Wie digitale Tools Einfluss auf unser Leben nehmen
Längst haben wir uns daran gewöhnt. Ohne Handys und Co geht nichts mehr. Ob auf dem Heimweg, in der U-Bahn, im Wartezimmer beim Arzt, im Lehrerzimmer, beim Spaziergang, Handys belästigen mit unnötig lauter Geräuschkulisse, entbehrlichen Informationen und unfreiwilliger Teilnahme an Minifilmchen. Man muss mit anhören, welchen Fortschritt die Ehekrise wildfremder Menschen annimmt, und wird bei Selfies oder Bild- und Tonaufnahmen im öffentlichen Raum zur wehrlosen Hintergrundinformation. Selbst im eigenen Auto, in den eigenen vier Wänden, ist man nicht vor solcher Art Übergriffigkeit bzw. Missbrauch geschützt.
Gesagtes kann ohne Einverständnis und ohne besondere technische Vorbereitungen heimlich bis heimtückisch aufgenommen. (1) ungefragt bearbeitet, nach speziellen Bedürfnissen zusammengeschnitten und zum Schaden der Betroffenen weitergeleitet werden. (2) Entsprechende Beispiele finden sich in den aktuellen Medien. Ein zivilisatorisches moralisches oder ethisches Empfinden, das dem entgegenwirkt, scheint nicht mehr flächendeckend zu existieren. Spontane Bedürfnisse und Befindlichkeiten, Wut, Neid, Missgunst, können mithilfe digitaler Tools unmittelbar bedient und befriedigt werden. Betroffene sind Spielball, Sündenbock und Blitzableiter für nicht bewältigte individuelle Probleme auf Seiten der Täter, oder einfach zu deren Vorteil, ohne aktiven Einfluss auf die Rolle, die sie einzunehmen gezwungen werden.

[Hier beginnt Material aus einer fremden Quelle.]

Every row gives one point. To make a cloud, some directions were put in groups of two or more. Within a group, all points are equally far from the middle, so they leave a hole (a ring in 2 directions, a hollow ball in 3). The other directions are filled evenly. Then the cloud was stretched, turned, moved and blurred a little. Count the holes, and give their numbers of directions, smallest first.

Cloud (14 x 2):
[[ 22 -53]
 [ 32  26]
 [ 52  -4]
 [-41  28]
 [-28  55]
 [ 27 -24]
 [-24 -26]
 [ -6 -50]
 [-56 -24]
 [ -1  10]
 [ 47  -8]
 [-57 -61]
 [-17  60]
 [ -8  26]]
Holes: 0

Cloud, 28 rows:
[[ 57 -27  28   6]
 [ 64 -42  -6 -14]
 [ 79   9 -10  61]
 [-54 -28 -22  56]
 [ 15 -24 -19  55]
 [ -3 -34   8  37]
 [ 32  10 -36 -41]
 [-16  12  17 -31]
 [ 32  57 -47  -1]
 [-60 -16 -65 -18]
 [-19 -50  32 -36]
 [  8  21   6  -5]
 [  4   3   1 -37]
 [ -2  -7 -10   5]
 [-45  51   0 -43]
 [ 38 -55 -44  69]
 [ 44  60 -17   2]
 [-55  28 -13  32]
 [ 37 -16  22 -44]
 [-23 -44  -9 -28]
 [-45  26  36  13]
 [ -4  10 -24  28]
 [-19 -70  16 -38]
 [-58  -7 -40  88]
 [ -6 -37  15  -1]
 [ 44  35 -23 -27]
 [-23  -9 -89 -17]
 [-52   2  53 -50]]
Holes: 0

Cloud, 57 rows:
[[ 33 -14  55 -50 -21 -23]
 [ 38 -22 -11  34 -12 -40]
 [ 18 -36 -80 -25  46  -8]
 [ -6 -30 -91  -7  38   0]
 [-22 -39  -9  23  -4 -36]
 [ 10 -87   8  10 -19 -47]
 [ 36 -50   9 -48 -39  62]
 [ 13 -26  37 -21 -54 -39]
 [-20  11 -66 -20 -14  10]
 [ 54   4 -56  10 -66 -33]
 [ 19 -53  -5  11 -35   0]
 [-38  18 -43 -44  31  19]
 [ 13  21  64 -50 -48 -32]
 [-88 -32 -19  -5   0 -30]
 [ -6 -42 -23  -9  -4  -9]
 [ 15 -66  31 -43 -48 -20]
 [-10 -93  20 -33  -7 -11]
 [-11 -10 -19 -25  -4  58]
 [ 46  -5  34 -45  10 -30]
 [  6  27  59 -71 -27  58]
 [ 79  36  12 -12 -29  23]
 [-18 -48 -31 -91   4 -14]
 [ 19  23 -17 -32   0 -52]
 [  3 -18  12  26  -9 -19]
 [-41 -38 -56  19   3 -52]
 [ 17 -25 -30  45 -14 -42]
 [-59  20  12 -68  42   5]
 [ 23  28  12 -23  -5  81]
 [ -4 -80 -15 -10   8  57]
 [-21 -31  38 -40   4   0]
 [ 17   7  16  13  21 -53]
 [-64  25  11 -50  40 -21]
 [  4 -36 -47  36   8 -84]
 [-26 -17  22  13 -51  36]
 [-16  10  17  28  15   8]
 [ 23   3  48 -33 -20  38]
 [ 21  56  33  -7 -25   9]
 [ 19 -67 -50   7  19  72]
 [ 34  37  13 -22   3  62]
 [  9 -42 -14 -66  39 -14]
 [-31 -20 -53  33   0  -7]
 [ 13   4 -74 -63 -17   4]
 [-33  49 -39  31  19 -37]
 [  1 -11  36  27  37  13]
 [ 12  45  -4  39 -51  28]
 [ 30  88  -5  45 -22   2]
 [-20  -5  49   8 -30  38]
 [-20  27  22 -34 -25  10]
 [ 64 -22 -23   4   4  31]
 [-29  29   6  -3 -20 -11]
 [-30  56  78  16 -44  -2]
 [-18  23  37  35 -11 -27]
 [  8 -45  57 -36 -19   4]
 [ 39 -33  12 -53  38 -21]
 [ -9 -17 -95  12   2 -16]
 [ 44 -50  -4 -21  14 -16]
 [-44  -4  27  -1 -21 -58]]
Holes: 0

Cloud:
[[-60 -11 -29  -1  35  -8   3   6  38]
 [ 69  39   2 -12  23 -11 -20   2 -42]
 [ 10  24  -5 -20   4 -23  -7  50 -39]
 [ -4  11 -24 -10  19 -22   6  31 -51]
 [-27 -22 -37  17  18  23  63 -23  -9]
 [ -9 -45 -15  -6  11   7  56 -22 -42]
 [-12  48  -5 -10   1  -3  21 -39 -33]
 [ 34  22 -16 -57  62 -43 -47  17 -72]
 [-60  16 -19  12   8 -30  -1 -12  44]
 [  8  32  12 -39  28 -35 -47  13  -1]
 [ 16 -15 -10 -26 -16  36   2  34  -1]
 [ -1  -4 -24 -18  19 -54  22  -6 -20]
 [ 42   6  25 -21 -10  26  11  30 -58]
 [-77  -2  22 -12  30 -15   8  14 -52]
 [ 60  45 -10   1 -48  -6  -8   5  25]
 [ 20  33 -21 -37  58 -37 -33 -51 -49]
 [ 69   0 -31 -20 -26 -10 -31   7 -41]
 [ 62  17  11 -35   4 -32   3 -18  29]
 [  2 -33  -3   1 -38   5 -19 -21 -30]
 [ 23  -8 -45 -31 -12  26 -24  21 -60]
 [ 38  24 -22 -39  24 -13 -60  16  -2]
 [ 15 -68   0 -11 -30 -22  10  31  57]
 [-11 -58 -18   5 -41  21  48   9  60]
 [  4  26 -10 -21   7  51  16  24   6]
 [-50   6  -1 -56   7 -30  21   7 -26]
 [-19 -30 -16 -12  68 -27  18  45  33]
 [  5 -19 -24 -36  33 -16  -8  56 -65]
 [ -2 -35 -40 -31  42 -37  23   0 -45]
 [ 64   2  10  -4   2  -8  -6 -20   8]
 [ 36   1   8  33  28  26  26  -6  24]
 [ 56 -81  -2 -17   3 -37 -29  14   9]
 [-72  28  14  17  34 -37  16 -13  16]
 [-18  13  -5 -53  22 -31  22  49  14]
 [-38  58  -9  51  43 -11  20 -50 -38]
 [  4  36 -25  47  29   6   1 -46  -6]
 [-33  34 -38 -16   4  -6  -2  28  -9]
 [ 55  -9  -4 -25   8 -13 -56  20 -56]
 [ 15 -13 -11  25   3   7 -13  19   6]
 [ 15 -37   9 -11   6   0 -39  18 -13]
 [ 10 -32  33  16 -44  10  71  10  15]
 [ -1 -21   4  -3  47 -57  -2  42 -31]
 [-19  44 -64  18  10 -21 -15  36 -10]
 [ 28 -52   9 -20 -37  43 -12  71 -43]
 [  1  -9   9  -9  53 -10  18  27  -4]
 [ 25 -10   6 -15  45 -62  28 -15  52]
 [ 39  15 -35  14   8 -17  10 -37  12]
 [ 45  16 -37   7 -33  -7  43  19 -11]
 [ 37  19  30 -13   7  25  -9  16  -4]
 [-14 -24  34  10  37   6  -9  15  15]
 [ 12   4  26   7  34 -18 -17  21 -52]
 [ 11 -95  16 -31 -18  17  44   4 -17]
 [ 21 -39 -22 -19 -22  43 -10  60 -47]
 [-33  16  -6  -7  32 -31  30 -38  26]
 [-57  -3  35  61  34  42  18 -27 -67]
 [  6  78  -8 -10  39 -23 -13 -22   6]
 [ 47 -10 -16  33  14  23   1   4  -9]
 [ 12  48 -12  13   4  -6 -15  15 -48]
 [ -6 -26  10   3 -64  33 -10  -5 -49]
 [  5  38  17  41  50  37   7 -22 -19]
 [ 61  50 -11 -33  12   1  -9 -27   0]
 [-57   3  12 -48  37 -18 -10   7 -41]
 [-10  27  -1 -12  54 -45   1 -12  30]
 [-25 -19  15  -8  12 -23 -33  30 -59]
 [ 25 -28 -19 -19  48   0   7  23 -32]
 [-37   6  -4 -14  18 -44  16  20  15]
 [  0 -21 -10 -62 -20 -14  19   4   9]
 [ 10  40 -33 -24  33  -7   6  31 -57]
 [-39  55 -16 -20  14   1  15 -26  -5]
 [  7  27  -3 -32  77 -32  -6 -38 -32]
 [ 14  34 -41  21  11 -10 -26   2  18]
 [-35  27 -18  14  52  10  23 -27 -12]
 [-14  20 -39  -9  51  -7  20  14 -38]
 [-18 -30  32 -25  72 -13  30  31  10]
 [-16  -5  18 -29  35  11   3  -7   9]
 [ 39 -26 -43   9 -21  -7   6   0  56]
 [ -8 -33  -1 -15   5 -57  26  -8  55]
 [-26   9 -23 -36   3  -1  33   8 -34]
 [ 20  39   9  -7  -3  41  30  45 -46]
 [ 62   8 -26 -20 -17 -13  45   6  24]
 [ 24  23 -10  -1  67  13  14  -9 -31]
 [ -6  36 -27  -8 -50 -36 -41 -24  -4]
 [ 23  38 -65 -41   4 -32  -9  16   1]
 [-32  66  -9  19  12 -29 -24 -26   4]
 [ 47  -9  -4  40 -10   8  32 -27  20]
 [ -8  41 -43 -13 -19 -25  -5  -5   6]
 [ 42 -23 -27 -67  37 -63 -21 -18 -51]
 [ -3  36 -30 -20  25  16  51  -5  -5]
 [ 43  25 -13  -1  29 -28   5  -9 -15]
 [-34 -47  10  11 -17  18  48  22 -15]
 [ 23 -26   4 -26  31 -32  30 -31  21]
 [ 23 -17 -61 -45   0 -10 -11   4 -35]
 [-28 -19   6 -25  35  11 -22 -23 -21]
 [  5 -14 -32 -63   7 -18  30 -12 -36]]
Holes: 0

Die Entsicherung geschützter Räume
Die auf die oben beschriebene Weise gewonnene Information rückt in den Vordergrund, die vorangegangene kriminelle Art und Weise der Beschaffung wird nicht mehr hinterfragt. Und schon gar nicht mehr als das bewertet, was sie eigentlich ist: Bespitzelung beispielsweise, wie in längst vergangen geglaubten Zeiten. Mobbing. Entwertung. Bis hinein ins Privatleben. Reduzierung auf ein Dasein als Objekt. Hier wird ein eigentlich sicherer Raum mit Vorsatz entsichert. Dies ist zumindest ein Verstoß gegen die Persönlichkeitsrechte, das Recht auf ein Leben in Würde, auf körperliche und seelische Unversehrtheit, eine eigene Meinung, individuelle persönliche Gefühle und Lebensentwürfe.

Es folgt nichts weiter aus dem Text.